Рене уже не хотелось с ним спорить, она чувствовала себя в безопасности и уже не такой одинокой, ведь есть кто-то, кому она не безразлична. Кто-то, кому есть до нее дело, кто не хочет, чтобы у нее началось воспаление или были шрамы на лице. Она легла на покрывало, закрыла глаза и подставила лицо. Брат осторожно обрабатывал ссадины, даже тихонько дул, чтобы не щипало, и все время бормотал какие-то ласковые, успокаивающие слова, так, что она совсем размякла и опять начала плакать. Он уже безо всякой нежности прикрикнул:

— А ну, прекрати реветь! Я же тебя лечу!

Она тут же фыркнула:

— Я не реву, а плачу! И вообще, иди ты… завтракать.

— Заткнись, — ласково порекомендовал любящий брат и продолжал возиться с ее лицом.

В пятницу Артур куда-то ушел, но постоянно звонил домой и спрашивал, все ли хорошо. Рене успокаивала его. Она поняла, что он тоже боится, как бы не вернулся насильник. Но с чего бы ему возвращаться? Она свернулась на диване под пушистым пледом, налила себе стакан фанты и включила видик. Около одиннадцати опять позвонил Артур и спросил, как она отнесется к тому, что он приедет только утром? Она ответила, что совершенно нормально отнесется, что она не дитя несмышленое и не вляпается ни в какие неприятности. У нее так и чесался язык спросить, где он вознамерился ночевать, но она не отважилась. Она знала, что в клубе у него есть постоянная девушка, а вне клуба — еще пара десятков приблудных. Он изредка приводил их ночевать. Они были разные, никогда не повторялись. А постоянная не приходила, и Рене поняла, что он ездит к ней сам. Может, он сегодня у нее, а может, у кого-то из временных.

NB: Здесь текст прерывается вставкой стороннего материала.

Each row is a point on a landscape with many valleys, with its height.
From any point a ball takes the steepest step (drop divided by distance) to one of its 5 nearest points. It stops when none of these is lower. Distance is the straight distance between rows; heights are no part of it.
zun (h 321): [180  60 161 124 118 181 103 114 159  94  40  87 192 111]
ziv (h 440): [113 159 125 116 136 100 141 151 120 138 154 152 121 146]
ger (h 167): [ 89 149  99 121 163  56 149  94 118 145 194 121 104 109]
fuvul (h 47): [116 137 137  83 116  88 138 163 109 138 162 144 133 165]
vuzu (h 168): [159  92 139 148 110 194 111 128 155  97  50 110 160 116]
zev (h 306): [164  73 156 138 112 203 100 129 137 109  60 109 171 130]
kinu (h 270): [148 116 178 130 124 169  95 164  91 147 138 138 152 189]
Numir (h 211): [174  70 151 121 121 165 117 106 164  93  30  84 190 104]
ribo (h 271): [162 101 167 148 124 202  84 150 111 135 100 127 157 162]
big (h 85): [ 91 111 100  68 121  35 164 111 124 127 209 108 120 114]
mez (h 285): [149 118 180 112 122 156  97 164  92 158 157 137 161 197]
Zel (h 83): [148 113 112 148 120 155 132  99 169  95  51 109 118  76]
Mor (h 74): [ 97  96  93  65 100  37 160 106 123 120 208 107 126 106]
gavup (h 86): [166  83 164 152 109 204  89 139 126 117  80 118 164 143]
Liv (h 68): [124 143  94 180 149 143 129  67 155 122  99 105  80  58]
buz (h 194): [153 104 144 148 116 196 105 135 136 112  73 125 156 138]
nis (h 51): [102 102 112  56  98  45 168 134 126 120 199 111 130 126]
Domi (h 248): [116 156 105 166 143 126 131 106 139 132 121 142  92  98]
lelav (h 219): [149 122 167 137 125 171  98 158 103 136 121 143 149 174]
dal (h 122): [ 89 129 102  89 144  37 162 104 121 139 210 117 114 116]
Toza (h 141): [ 96 148 108 105 146  50 155 113 117 140 191 129 109 122]
bise (h 350): [116 156 131 122 133 120 133 154 119 135 143 150 123 146]
sudim (h 81): [125 141 139 103 129 109 135 159 115 141 151 150 136 168]
Pok (h 272): [137 133 172 107 127 149 104 167  97 144 152 140 155 188]
Lat (h 130): [155 105 123 139 115 170 130 113 167  94  46 106 136  95]
fodis (h 228): [123 127 164  75 112 110 130 166  97 144 169 134 153 185]
Gar (h 192): [108 161 103 150 157  89 142 109 129 143 161 145  95 108]
lig (h 290): [101 160  98 164 157 109 132  95 130 134 150 132  92  90]
bil (h 165): [121 157 122 147 135 132 131 139 131 134 129 146 114 129]
rok (h 179): [167  77 142 139 117 189 110 121 152 101  52  99 167 118]
fup (h 260): [132 139 160 120 128 148 108 164 103 141 137 144 147 180]
nakug (h 80): [102 140 116  93 132  56 157 129 127 141 182 134 119 132]
Geso (h 109): [142 125 108 160 122 162 129 118 158 109  70 126 112  88]
nuvi (h 183): [109 161 109 149 144 103 137 129 126 140 141 149 100 123]
gam (h 160): [154 101 130 149 113 186 117 128 154 100  56 114 143 114]
Let (h 95): [114 114 127  48  98  57 160 147 124 125 189 120 138 146]
vusu (h 87): [120 125 149  64 107  88 140 164 109 134 174 130 147 175]
vido (h 162): [129 152 124 146 127 155 128 144 128 128 111 156 115 143]
kifup (h 163): [131 147 135 138 124 161 118 154 116 129 111 144 135 150]
Viz (h 294): [154 106 192 120 117 158  89 163  79 158 156 135 163 199]
Kiro (h 175): [111 164  90 179 164 115 127  69 127 139 146 116  83  76]
Boko (h 129): [130 142 115 159 128 158 127 128 143 119  93 140 114 104]
Kugas (h 674): [125 153  96 173 142 136 132  93 143 131 116 131  88  86]
Torov (h 153): [141 128 137 148 122 178 114 151 119 125 100 142 140 147]
moga (h 252): [111 125 131  72 117  66 153 148 120 131 183 131 132 153]
Nog (h 232): [101 166  94 165 165  92 131  82 121 147 161 123  89  92]
soku (h 254): [125 142 148 111 128 132 120 166 108 142 145 150 138 170]
Bur (h 142): [143 129 125 152 118 181 116 134 140 116  82 141 131 129]
kuri (h 295): [135 131 100 168 130 152 131  96 161 113  79 121  97  75]
rig (h 695): [124 145 105 171 133 145 132  90 155 121  92 125  90  75]
vev (h 96): [103 122 116  67 117  49 161 130 121 132 192 125 124 126]
Vep (h 138): [128 151 108 161 137 138 132 124 139 124 104 142 103 103]
Vemo (h 128): [104 151  89 188 158 134 130  58 140 141 125 103  74  60]
bom (h 250): [106 155 118 111 141  76 150 143 119 141 166 145 116 139]

Where does a ball stop that starts at each point below?
Kugas => Zel
dal => nis
gam => Zel
kuri => Zel

Call two points neighbours if one is among the 5 nearest of the other. Go from one point of each pair to the other, from neighbour to neighbour, staying as low as possible. Name the highest point that can't be avoided.
Liv, nakug => Nog
nakug, Zel => Gar
nakug, fuvul => Let
gavup, Zel => vuzu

К воскресенью ее лицо настолько зажило, что она отважилась выйти из дома вместе с Артуром. Он потащил ее в спортивный магазин покупать новые лыжные ботинки и лыжи. Как она ни возражала, что не нужны ей новые, у нее старые неплохие, и нафига ей профессиональные — он ничего не слушал. Потом они вернулись домой собираться в дорогу.

Из дома выехали около восьми вечера — на улице уже стемнело. Артур полагал, что на месте они будут около полуночи. Устраиваясь на пассажирском сиденье, Рене вдруг поймала себя на мысли, что еще ни разу не сидела в этой машине — а ведь Артур купил этот кадиллак два года назад. Просторно, много места, много лошадей под капотом. Артур также мог бы добавить, что расход бензина огромный, а налог и страховка почти неподъемны, но ему всю жизнь нравились большие, американские машины. Рики Брауну гонки на спорткаре стоили жизни — зато Артур, его сын, в кэдди де вилль чувствовал себя на дороге как в танке.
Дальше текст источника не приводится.